- Genre: Live, Phone-in Quiz show
- Presented by: Simon Deering; Rob Rigley; Chrissy Bray;
- Country of origin: Australia
- Original language: English
- No. of seasons: 2

Production
- Production locations: Canberra, Australian Capital Territory
- Running time: 120 minutes
- Production company: Southern Star Group

Original release
- Network: Network Ten
- Release: 16 August 2005 – 15 December 2006

= The Up-Late Game Show =

The Up-Late Game Show was a late night interactive television quiz program shown in Australia on Network Ten, written and hosted by Big Brother Australia 2005 contestant Simon Deering, commonly known by the nickname Hotdogs. The show's format had the host presenting simple puzzles which viewers could attempt to solve over the phone. Successfully solving a puzzle would result in a cash prize for the contestant.

The show debuted on 16 August 2005, the day after the Big Brother 2005 finale. The first caller in was Big Brother winner Greg Mathew, who congratulated Hotdogs on his new show. The first series ended 22 April 2006 to make way for Big Brother UpLate.
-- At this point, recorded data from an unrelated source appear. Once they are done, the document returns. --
Below is a small trained network, with its code and all its weights. Each question gives an input and a class and asks what happens when units are switched off, that is, made to give their printed mean instead of their output.

import numpy as np


def w(rows, s, z=0):
    codes = np.array(rows[::2]) - 128.0
    scale = np.full(codes.shape[1], s)
    scale[-1] = z or s
    return codes * scale


def f(y):
    return y / 2 * (1 + np.tanh(0.7978845608 * (y + 0.044715 * y**3)))


def log_softmax(a):
    a = a - a.max(-1, keepdims=True)
    return a - np.log(np.exp(a).sum(-1, keepdims=True))


def net(x, mask):
    res = np.array(x, float).reshape(1, 7) / 4 @ E
    y = f(res @ A[0][:, :-1].T + A[0][:, -1])
    res = res + np.where(mask, y, B[0][:, -1]) @ B[0][:, :-1]
    return log_softmax(res[-1] @ U[:, :-1].T + U[:, -1])


A, B = {}, {}
E = w([
[147,204,186],'x0',
[100,173,178],'x1',
[11,115,153],'x2',
[106,129,44],'x3',
[134,5,185],'x4',
[110,76,90],'x5',
[129,138,104],'x6',
],0.011)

The second series started on 31 July 2006, the day of the Big Brother Australia 2006 finale, with Deering returning as host. From August 2006, Hotdogs was joined by co-hosts Big Brother 2006 housemate Rob Rigley and singer Chrissy Bray. On Monday 7 August and Tuesday 26 September former Big Brother contestant Krystal Forscutt co-hosted the show.

The show's format initially had the host sitting at a table, with a bowl of popcorn and a mug. After the Christmas and New Year break, the format had changed to Deering walking around the set.

In 2006, the show was made available via Internet streaming at QuizTV.com.au, the same site that Big Brother UpLate 2006 streamed from when Big Brother was in season, for the benefit of those not in states that receive The Up-Late Game Show live. It was also aired for a short period on Pay-TV channel the Expo Channel, featuring content not seen on the Network Ten version, and with a different host.

The Up-Late Game Show went to air for the final time on Friday 15 December 2006.

The show was broadcast from the Southern Cross Broadcasting studios in Canberra, Australian Capital Territory.

==Criticism==
On 11 August 2006, satirical comedy series The Chaser's War on Everything featured a segment on the influx of late-night phone-in quiz shows. The segment mocked the standard of all late-night quiz programs and their questions. Accusing this style of programming of making money by "hardly ever letting callers through", therefore limiting the chances for people to win prizes. The segment showed taped footage of a Quizmania two-minute bonus round, where host Amy Parks stalled for the entire length of the round and no calls were taken, despite the claim of taking "as many calls as possible". To add further to this, Julian Morrow and Chas Licciardello claimed to have been calling the Up-late Game Show hundreds of times during this segment. Many jokes were also made during the length of the first season about Hotdogs himself, with Chris Taylor appearing shocked that Hotdogs failed to take out a Logie.

Similar complaints have been voiced by Australian entertainment critics.

Current affairs show Today Tonight also featured a segment in mid-2006 where viewers complained that despite calling numerous times, they were never put through to the show.